The database object existed in nsMsgFilterAftertheFact but not in the folder. Yet it had to exist in the folder earlier, because nsMsgFilterAfterTheFact gets its database from the folder. So something is nulling that database in the folder unexpectedly.
The patches in the bug will fix that. Sorry for the slow review, I'll finish it Real Soon Now :)
nsAutoSyncState::ProcessExistingHeaders is nulling the database.
Comment on attachment 737227 [details] [diff] [review]

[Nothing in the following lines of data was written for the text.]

Which row each row swaps with, under one turn or mirror:
The rows were stretched afterwards, more along some directions than others.
gufi: 2; 11; -17; -11; -21; -35; -29; -14; -3; 27; -4; -3; -12; 57; 28; -10
Zifu: -5; 28; -5; -25; -32; -19; -31; 14; -7; 34; -1; -6; 0; 41; 17; -22
Fabu: 0; 14; 11; -49; -12; -27; 14; -15; 15; 5; -18; 24; 5; 13; 38; -10
mozi: 20; -25; 4; -14; 14; -8; -12; -22; -9; -10; -13; 13; -12; 30; 62; 28
Resuk: -3; 17; -15; -9; 4; -4; 15; 18; -18; 16; 38; -3; 3; 27; -54; -22
vos: 4; 5; 2; -12; 0; 10; 44; 0; 12; -3; -16; 16; 27; -32; 3; 1
surin: 26; 13; -28; 32; 6; -29; 45; -18; -4; 28; -17; -10; 7; 28; 18; 3
nug: -14; 32; 13; -30; -4; -21; -2; 26; -12; 18; 26; -14; -12; 36; 0; -13
gefib: 8; 16; 0; 40; 22; -16; 43; 0; -6; 5; -31; -25; -1; -11; -11; 13
tokod: -3; 20; -21; -28; -4; -11; -9; 8; -25; 23; 32; -7; 4; 35; -29; -28
pize: 18; -1; -30; 28; -2; -24; 16; -31; -29; 17; -10; -19; 1; 10; 16; 3
Somon: -9; 10; 21; -36; -47; -5; -12; -16; 5; -10; -26; 29; 15; -1; 56; -14
Vafi: 28; 1; 17; -4; 25; 12; -11; 5; -13; -35; -34; 6; -13; 39; 26; 40
vini: -11; -22; 1; -7; -10; -13; -32; 25; -18; 3; -15; -2; -11; -2; -5; 3
Nabub: 35; 16; -18; 36; 17; -14; 43; -14; -20; 15; -13; -21; 4; 16; 6; 2
gami: 9; -6; -12; 38; 3; -5; 28; -10; -29; -6; -7; -11; 1; -1; 0; 17
muti: 1; 27; -22; -13; -10; -6; -7; -2; -5; 24; 27; -11; 7; 34; -30; -33
duzo: -11; 3; 8; -17; -18; -10; 29; -22; 25; -6; -20; 20; -11; -18; 29; 31
Dudu: 2; 22; -9; -31; -10; -3; 28; -20; 32; 12; -6; 20; 14; -8; 10; -4
Bor: -7; 11; -3; 9; -7; -11; 5; -2; 3; 35; 47; -7; -14; 25; 3; 1
fepo: 3; -29; -1; 10; -20; 8; 0; -17; 6; -5; -10; 28; 14; -41; 12; -10
muvo: 5; 18; 26; -8; -9; 11; -10; 4; 39; -10; -48; 9; 7; -8; 54; -8
dav: 20; -21; -1; -6; 27; 3; -8; -9; -13; -29; -41; 7; 1; 18; 24; 45
fulig: 12; 11; -19; 19; 23; -32; 62; -10; -24; 8; -21; 0; 4; 26; -30; 13
forab: -4; 10; 12; -33; -10; -15; 15; -15; 31; -8; -33; 33; 1; -5; 5; 15
fusag: 7; 17; 24; -17; -30; 12; -25; 5; -5; -11; -17; 24; -2; 4; 56; -11
melar: 19; -11; 6; 1; 49; 23; 8; 20; 2; -19; -6; 8; -12; 16; 4; 36
sive: -4; 24; 11; -14; 8; -14; -1; 41; -10; 22; 2; -17; -8; 19; -9; 6
lume: 2; 0; 10; -17; -37; 0; -19; -43; 3; -22; -17; 29; -5; 14; 48; -3
febob: -23; 22; 19; -34; -33; -31; -28; 9; -12; 30; 26; 11; -23; 45; 14; -12
Dudiz: -14; 32; -14; -39; -23; -38; -6; -4; -20; 36; 14; -1; -7; 52; 3; -1
nogi: -9; 9; 0; -16; -15; -22; -24; 18; -9; 21; -33; -19; 16; 22; 20; -21
buf: 19; -10; 8; 10; 11; -2; 3; -17; 17; -3; -31; 13; -17; 14; 38; 47
Muv: -15; -2; -7; -43; -31; -16; 25; -21; 10; 10; -2; 34; 18; -2; 14; -16
pil: 14; -8; 13; -13; 35; -1; 13; -5; -10; -16; -10; 27; -14; 48; -3; 38
rivi: 20; -9; 7; 7; 26; 22; -10; 9; 7; -36; -39; 21; -10; 14; -8; 46
Dok: -7; 30; 9; 5; -7; 10; -41; 39; -11; -1; -14; -25; -6; 16; 4; -15
parof: 16; 9; -7; 43; 13; -8; 40; -3; -5; -5; -36; -13; 10; -3; -30; 5
bis: -1; 20; 14; -51; -22; -23; 37; -27; 7; 17; 17; 29; 8; 34; 49; -16
Nota: 0; 20; 14; -42; -21; -18; -3; -16; 25; -11; -31; 26; -3; 11; 39; 3
muso: 6; -8; 25; -5; 0; 10; -28; -16; -12; -36; -31; 16; -19; 27; 35; 45
zirut: 32; 17; -29; 40; 14; -14; 38; -24; -5; 7; -43; -17; 20; 9; -6; 9

forab pairs with Resuk
gufi pairs with lume
Fabu pairs with tokod
parof pairs with rivi
Somon pairs with Zifu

proposed fix, v3 (no whitespace changes)
Review of attachment 737227 [details] [diff] [review]:
r=me with the one nit fixed.
@@ +1984,5 @@
> if (NS_FAILED(rv)) return rv;
> rv = StoreImapFlags(kImapMsgFlaggedFlag, markFlagged, keysToMarkFlagged.Elements(),
> keysToMarkFlagged.Length(), nullptr);
> + rv = GetDatabase();
This loses the rv error from the previous line, so you need NS_ENSURE_SUCCESS(rv, rv); before rv = GetDatabase();
Comment on attachment 737226 [details] [diff] [review]
proposed fix, v3
r=me with the one nit fixed.
http://hg.mozilla.org/comm-central/rev/24722af6fb8b -> FIXED